The problem is that it just doesn’t do any optimization and ends up generating code that JavaScript just can’t handle. For instance, Drone Builder is very slow when you first start clicking around using an iPhone (it’s fine on Desktop browsers). It takes a long time for the browser to JIT all the methods it needs to to make the app run fast.

On top of that, the error reporting in FunScript is horrendous. I love getting errors like “never” and “interface not found” with absolutely no indication which line of code triggered this bug.

I gave up on this project once because I couldn’t understand one of these errors and didn’t know what to change. (Finally I got lucky and changed the right thing.) Then it happened again towards the end of the project when it refused to compile equality comparisons.

Now equality comparisons are one of the main reasons I’m using functional data types. It was a real blow but I pushed on and wrote my own equality comparisons (had gone too far to give up).

These types of problems are to be expected with a project like FunScript - bugs happen. The real crux thogh is that the maintainer of the project hasn’t worked on it in a while and is not interested in continuing work. SO I’m not seeing a bright future of these bugs getting fixed.

The good news though is that this app has validated this style of programming. I just have to work on what tools I use to achieve it.

My Complaints with Nuget 3

Argument Nuget 3 makes my life harder, all in the name of solving a problem I don’t have.

Lemma And it doesn’t solve any of the problems I currently have.

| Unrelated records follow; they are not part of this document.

Points, in no order, along strands that fork, close into loops and pass close to each other.
Points whose rows are less than 75.2 apart are linked; no others are. Some points are linked to none.
muzal: [ 38.5  12.5  10.4  44.5   1.6   9.6  12.1   3.4 -15.4  18.3  -7.9  -0.8
  46.0  20.1  43.8 -11.5 -11.6   6.5 -18.6   3.1]
dof: [ 50.9  -3.5  10.7  19.1  26.0  15.8   3.5   0.0  -6.9  24.2  -6.5 -22.5
  35.4 -12.4  46.1 -17.2  -3.7  13.8  -2.5  -2.5]
vubil: [-21.3   7.3  -6.8 -20.3  17.3  13.6  23.5 -22.2  31.7 -44.9  20.0  -8.8
   9.0 -17.6 -16.3 -13.0   3.6   4.8  11.4   0.1]
kogif: [ 60.5   0.4 -26.7 -36.4  12.0  17.7  12.4 -46.8  -4.1 -11.6 -17.9 -30.2
  24.9 -19.2 -29.6  21.0  -4.0 -15.4 -21.3  28.9]
vidas: [-27.5  15.8  25.2  35.3  10.5  19.4  51.0  18.0  19.5 -11.6  19.3 -16.5
  -3.3  22.0  15.2 -16.0 -16.5   2.1   9.9 -24.5]
mirum: [ 10.7  21.9 -21.7 -16.1 -12.1  -6.0 -12.8 -43.8  -2.3 -23.2 -30.9  16.8
  -0.5 -17.8 -38.7  29.9  -4.8 -48.2 -31.5  36.4]
sipu: [-42.7  -0.9  16.0  -1.9  26.2   6.7  33.6  12.7  16.8 -27.2   2.8   7.4
  30.3  30.7 -35.3  -1.7 -42.5  23.4   6.6 -22.4]
vaze: [ 21.2  -4.7 -38.1 -45.4  -7.9   5.8 -16.2 -35.9 -20.2 -29.1 -23.0  25.4
  30.3 -19.4 -25.7 -28.8  -8.0 -21.6 -28.9  14.3]
fidoz: [-22.6  42.0  30.9  26.0  26.4  15.4  46.1  20.9  35.9 -13.4  17.7 -23.6
 -40.9   9.2  -4.1  -4.6  14.3   5.5  22.2 -21.5]
gudub: [ 18.7 -43.7   5.6  -3.7 -23.1   6.1  13.7   8.2   2.9  16.1  -7.3 -22.2
 -19.3  -1.2  47.5   7.1   3.0  17.1  32.5  -6.5]
mib: [-31.5  -5.1 -12.8 -32.5 -11.4   6.6  38.6   4.4  25.5 -43.6  23.3  23.0
  28.4  -3.4 -49.7 -30.0 -19.2 -12.3   0.3 -17.5]
Bil: [ 18.8  -7.6  -8.7  47.0 -35.8   0.9 -23.2  26.1  -1.0  15.5  -4.4  39.0
  -0.1 -37.8  37.8  -1.4  34.3  -5.7  -4.1  -4.5]
lutu: [ -1.7 -23.1 -12.6 -39.4  33.9 -22.9 -51.0  -9.7  -9.8  -8.6 -31.9  11.7
  42.1 -12.2 -19.6 -20.8  -7.6  45.2 -24.3  -1.1]
Vupo: [ 37.2   3.5  -4.8  52.6 -16.7  -2.5 -39.2  23.0 -25.1  47.3 -15.4  31.3
  11.7  -7.9  40.5   0.2  38.9   0.2 -11.4   8.5]
Parug: [-19.0   4.6  -0.9  20.8   2.9 -12.4 -43.6  19.8  -4.2  27.8  15.4   2.8
 -25.0   5.4  10.7  12.4  31.2  24.1  -1.0 -11.8]
sak: [ 21.3  -1.4  -8.1  12.4  28.6  28.7   6.1  -3.8  11.4   1.0  13.4 -22.5
  48.6 -33.8  22.3 -40.7   5.3  13.5  -2.1  -2.7]
neta: [ 21.2   1.3  13.9  39.1 -21.8  19.3 -14.6  12.0 -20.7  24.1 -12.7  14.8
  35.6  18.6  31.6  -8.6 -22.3 -35.6 -22.2  -3.3]
daf: [ 38.7  31.2 -27.2 -31.1   0.2  15.7  11.6 -48.2  -8.8 -25.4 -17.6   0.8
  14.1   3.1 -32.3   9.6  -9.7 -38.1 -17.1  39.9]
nuku: [ -9.8 -11.7 -25.3 -70.0 -34.4 -33.1   7.0 -19.5 -16.2 -71.9  -4.9  57.2
 -23.9   0.8 -14.8   3.5   0.0 -25.1  -2.0   4.4]
Nezan: [ -6.1  62.9  25.8  28.9  29.2  10.2  19.8  -9.0   5.1  17.7  -5.2 -27.1
 -32.7  37.4 -19.8  19.3 -19.7 -28.1   7.6  -0.3]
Tomu: [ 26.5 -17.9 -40.2 -73.0 -28.5   7.0  46.9 -33.6 -10.0 -22.4  10.0 -17.3
  14.7  -9.2   2.2 -31.1   0.0 -16.3  19.8  15.8]
Tese: [-55.9 -19.5  -3.9 -11.5   1.2 -38.0 -42.1  12.4  -9.4 -20.4  -7.9  31.5
  -7.5  19.5 -32.2   1.9 -21.7   8.1 -12.5   6.5]
golep: [-32.3  -4.4  11.6   0.9  -5.4 -11.0  -8.4   1.0  16.7  -6.7  10.4  -1.2
 -31.9  -3.4   3.4   6.9   4.5   2.4  30.3   6.0]
bimal: [  8.1 -25.5   3.8   9.0 -33.4  -5.4  19.7  19.5  -0.1  31.2  -7.7 -23.6
 -49.2   0.4  24.4  41.6  19.6  -4.4  34.1   0.7]
ker: [-11.6 -44.7 -21.7 -75.7 -40.8 -30.1  25.6  -2.3  -3.1 -42.7  25.4  12.5
  16.5   8.6 -17.2 -44.2 -24.4  -7.0  22.8 -14.0]
Fug: [  5.2 -16.1 -28.0 -70.1 -32.6   4.7  37.1  -6.6 -22.3 -40.1  23.3  -1.9
  20.8  19.2 -13.7 -57.5  -7.2 -21.3  29.2  -3.0]
sola: [  0.0  35.1  17.5  32.3  14.9   6.8  30.5  -1.4  -2.5  23.7  -4.9 -30.0
 -25.0  34.7  23.3  29.3   3.0 -10.1   4.5   8.4]
foma: [-46.9  -5.9   8.6   4.0  26.7  -8.8  -7.8  11.9  13.0 -20.0   7.1  -5.5
 -24.8  15.5 -13.0   7.0   9.0  41.0   1.5  -8.9]
Tivel: [ -0.2 -35.2   3.7  -8.0 -19.9 -14.6 -28.6   8.0  -5.6  14.9  -1.0  16.7
  -6.3  -8.3  18.4 -12.2 -22.5   1.6  -3.5   3.1]
luzu: [ 31.7 -56.0   5.4  -4.0 -40.7 -12.8   5.9  15.9 -10.7  33.9 -19.4  15.0
 -10.0   6.2  65.9 -14.4 -17.0  11.5  20.6 -16.2]
Gukil: [-21.4  18.9  29.7  53.2  -8.3  26.2  36.3  27.3  15.7  -6.5   1.2  23.3
  14.8  17.0   4.4 -14.8 -25.9 -20.0  -7.5 -24.9]
Kek: [ 31.3 -14.6   1.5   5.5   4.6  15.4  26.8   1.6   6.0  39.4   8.6 -57.2
 -21.6 -22.1  23.0  48.1  17.8  29.0  16.3   7.6]
pob: [-58.2  -1.8  18.7   5.9  -8.4 -11.6 -14.1  15.8   0.2  -2.1 -15.4  22.1
 -10.2  38.0 -17.0   5.7 -29.5  -2.0  -9.1 -12.5]
dezor: [ 47.5 -18.4   3.0 -16.0  24.7   1.7 -21.4 -12.5 -18.5  53.8 -32.5 -34.9
  18.9  -8.4  45.1  -9.8  -4.2  18.3  -3.2  -1.6]
duvap: [-20.3  28.3   1.7  33.7  13.4   0.5 -14.5  13.5   4.9   6.7  16.9  11.2
   2.3 -11.1  -9.1   7.7  24.2   3.9  -4.3   2.6]
vuna: [ 12.9  -0.5  -3.9  28.5   4.5 -13.8  -4.8  17.8   1.7  20.5   9.7   0.0
 -18.2 -15.2  34.9  15.5  52.3  40.5  10.1 -11.6]
Melin: [ 52.2 -10.3 -33.2 -56.4  -8.0  15.7  29.3 -41.3  -4.1 -19.6  -1.5 -32.6
  23.6 -37.9  -5.2  -2.9  11.4 -10.9   9.0  27.2]
Mukof: [-50.5   9.7   1.4  -3.4  15.5  15.5  19.9   4.1  16.0 -43.9   7.6  33.3
  26.4   3.9 -58.0  -9.2 -18.1   2.2  -8.1  -6.4]
dek: [-32.8  15.8  12.7  -4.9  38.9  -4.7 -21.0  -5.3  -2.2  -1.6   0.3 -16.5
  15.3  31.1 -29.3  11.2 -24.0  16.8 -14.0  11.8]
Bupi: [-11.6 -21.0  -6.9 -26.4 -22.2  -3.3   6.0  -1.7   6.6 -25.8   2.9  30.2
  18.1 -18.7 -20.2 -26.0 -14.0 -29.4   0.7 -10.3]
dano: [  4.3  40.6   8.2  18.7 -12.5  28.0  43.2 -14.8  15.7  -5.5  11.7  -4.2
   0.6  11.7   1.0   3.9 -23.9 -60.4  -0.6   2.9]
vul: [-15.8  14.8 -13.4  -6.3 -13.2  -7.9 -29.2 -14.6  -0.4 -18.0 -17.4  22.7
 -16.8   0.0 -27.8  11.9  -6.2 -31.4 -17.1  22.0]
sutad: [ -9.7 -31.6 -22.6 -86.3 -34.8 -43.4  15.8  -1.0 -19.8 -64.4   1.4  39.0
   3.3  13.6 -19.5 -14.9 -24.3  -5.1   2.6  -5.0]
foru: [-58.1  12.7  16.9  26.9  -2.0 -29.4 -23.7  30.1   0.2   4.3  -1.4  14.1
 -52.3  41.9 -27.1  17.1   4.3   4.0  -2.1 -11.2]
fodos: [-29.7  26.5  24.1  45.0   4.0   1.4  -6.4  18.7  21.9 -12.8   5.7  19.6
  -9.3 -10.0 -37.3  -2.4   4.6 -19.3  -9.6 -12.8]
sokap: [ 20.3  37.4  -2.1  35.9  34.1  -2.9  -1.5 -13.2   6.7  32.2  26.6 -32.9
 -18.6  -5.3   3.0  21.7  46.3  26.2   1.8  -0.7]
Bev: [ 39.1  28.7 -10.8  48.9  10.5  12.7  17.6   3.2   1.3  50.4  27.3 -33.9
 -21.6 -36.6   5.5  32.8  70.7  21.4   3.8   1.1]
pemus: [-10.1  21.8   0.4  -9.0  15.7 -11.7 -21.4 -27.6 -13.4 -11.9  -9.9  -3.1
  -8.4  24.1 -35.4  22.2  -2.3  -1.8 -10.9  24.7]
tani: [-19.6  23.5   4.0  33.8 -11.4  26.7   0.6   0.0  23.1 -13.4  14.9  29.2
  -1.1 -30.7  -5.8 -10.3   6.9 -48.4  -7.8   1.3]
muku: [  1.4  42.3  -1.4  16.9  49.4  -7.1 -22.3 -12.3   9.0  19.2  29.9 -40.5
   6.7  14.2 -14.7  26.2  36.6  53.6  -9.0  14.2]
Bimo: [-20.6   7.1  26.7  24.9   9.5   6.4  31.7   8.9   6.3   8.0  -3.8  -3.2
  -9.6  36.3  21.7  15.5 -24.2   4.8  17.9  -6.6]
vido: [ 13.6 -19.0  14.4  32.1   2.7  23.0  19.2  17.3  15.0 -13.8  22.4   8.3
  32.5 -25.8  41.1 -42.4   1.8   9.6   8.7 -15.0]
nef: [ 34.8  21.1  -4.4  -1.4  39.4  -0.3 -48.6  -5.9 -26.4  48.9  -8.7 -24.1
   9.6  -2.8   2.8  18.8  13.9  30.4 -17.1  13.8]
buga: [ 27.0   9.2   3.9  -2.2  57.8  -5.5 -33.2 -16.0 -15.3  25.9  10.0 -52.7
  19.9  -0.9  -3.1  12.3  27.3  49.8  -1.0   4.8]
gom: [-24.6 -43.5   3.9  -8.2 -26.9  -8.3  -8.9  20.8  -2.2  -5.5  12.1  37.6
  13.7   0.6   3.1 -27.0 -31.4 -17.0   4.2 -29.6]
tov: [  7.6   5.8  14.0  14.3 -26.6  24.5   3.5   2.2   9.2   3.4  -3.8  -6.3
 -14.1   1.5   1.7  16.7 -24.8 -50.2  -8.2  19.1]
rute: [  6.3 -64.9  13.5 -22.3 -36.1 -25.1 -19.2  23.9   4.2  14.1   0.1  22.4
  -8.3 -12.8  50.2 -29.9 -13.0  17.1  16.9 -21.9]
raf: [ -6.7  71.8  19.6  18.9  36.6   7.3  31.1  -2.4  24.5 -13.3  -1.3 -43.8
 -40.6   8.3 -22.7  15.6  14.6  -6.3  15.7  -1.0]
votef: [ -8.9  -3.5  21.2  34.6  -0.2  18.2   2.7  11.1  -6.4   6.3  -1.7  24.9
  47.5  14.4  -3.3 -14.0 -32.3 -20.9 -21.0 -13.1]
vopug: [ 44.6 -32.9  -7.1 -26.2  -9.0  13.8 -25.5 -11.7 -16.7  38.3 -32.4 -23.4
   9.5 -17.8  10.3   6.2  -3.1 -11.8  -6.3  10.8]
kufo: [ 28.3 -18.9 -41.0 -65.8 -56.9 -29.6  13.4  -9.5 -29.9 -41.9 -11.0  44.7
 -24.3 -25.6 -20.7   5.8   0.8 -39.5   5.7  12.3]
lal: [-22.5   1.0  -1.8  -1.8 -13.3  -9.0   1.7   6.2  -3.3   8.2 -10.3 -24.9
 -58.2  -8.8   1.8  32.1  26.7  -6.6  22.7   3.2]
galev: [ 34.5   3.4 -13.1 -12.0  16.4   4.5 -37.8 -18.9 -21.2  39.7 -29.4 -19.1
   9.7   3.0  -6.6  19.7 -18.9  -6.1 -16.8  30.3]
zifa: [ 18.1 -17.8  -5.5  21.6  -7.8 -15.0  29.2  17.6  -8.3  37.1   2.7 -22.4
 -39.7   6.0  43.3  28.9  54.9  52.0  22.7  -7.8]
fol: [-20.0 -14.0  11.7  -9.9  38.0 -15.7 -50.9  -1.9  -9.5   4.5  -5.3  -3.5
  26.8  14.8 -18.0  -3.7 -20.2  43.5 -21.9  -2.4]
lize: [ -3.6   6.9  -3.8   6.2 -27.0  -3.9 -22.5   9.6  -3.9  17.4 -14.5  16.5
 -35.5  -8.1  -5.7  13.3 -11.5 -52.5  -7.0  21.7]
Pak: [-28.6   1.7   7.4 -11.6  17.4  18.4  39.5  -7.4  25.7 -36.1  22.6 -20.4
  38.3  11.1 -20.0 -20.5 -27.6  27.3   3.7  -8.1]
Vaf: [-45.5   5.7   8.1  21.3  -7.5 -33.1 -30.5  30.7  -1.3  13.7   1.9  32.5
 -56.7  16.1  -1.1  14.8  37.5  32.6  -5.0 -26.9]
Vok: [  2.5 -37.5   1.9 -18.7   7.7  -2.6 -47.6  -8.8  -8.5  15.8  -7.7 -11.9
   1.9 -24.9  19.6  -6.0   9.7  25.2   7.5  -7.3]
miba: [ 12.7 -15.9   1.0  29.2  -2.2  11.8 -19.4  11.6  17.5  -4.8  10.1  27.4
  17.7 -31.9  23.9 -26.0  12.7  -0.3 -12.5 -10.1]

A tip is a point with one link. Name the tips that can be reached along the links from each point below, in the order of the rows.
Bil -> Vupo, Bev
fodos -> Tese, tani, zifa
fol -> lutu, dano, kufo
sipu -> vubil, foma, Vok

A piece is two or more points that can be reached from each other along the links. Count, over all rows, the pieces, the separate loops (a circle has one, a figure eight two, a Y none), the forks (points with three links) and the tips (points with one).
pieces -> 4
loops -> 1
forks -> 5
tips -> 11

Conclusion @#$E%^&&^%! meh…

My complaint against nuget 3 comes from its added burden and complexity hefted onto library developers.

Prelude

Let me start by putting my cards on the table: if it’s hard for me to support your platform in my library, I’m not going to bother.

In my mind then, every effort towards improving nuget has to improve it from a library developer’s perspective. If you make it easy for developers, nuget will be filled with awesome libraries that can run on the ridiculously large number of runtimes. The ecosystem and community grow and we all get back to our jobs of making fun of C++ and JavaScript programmers.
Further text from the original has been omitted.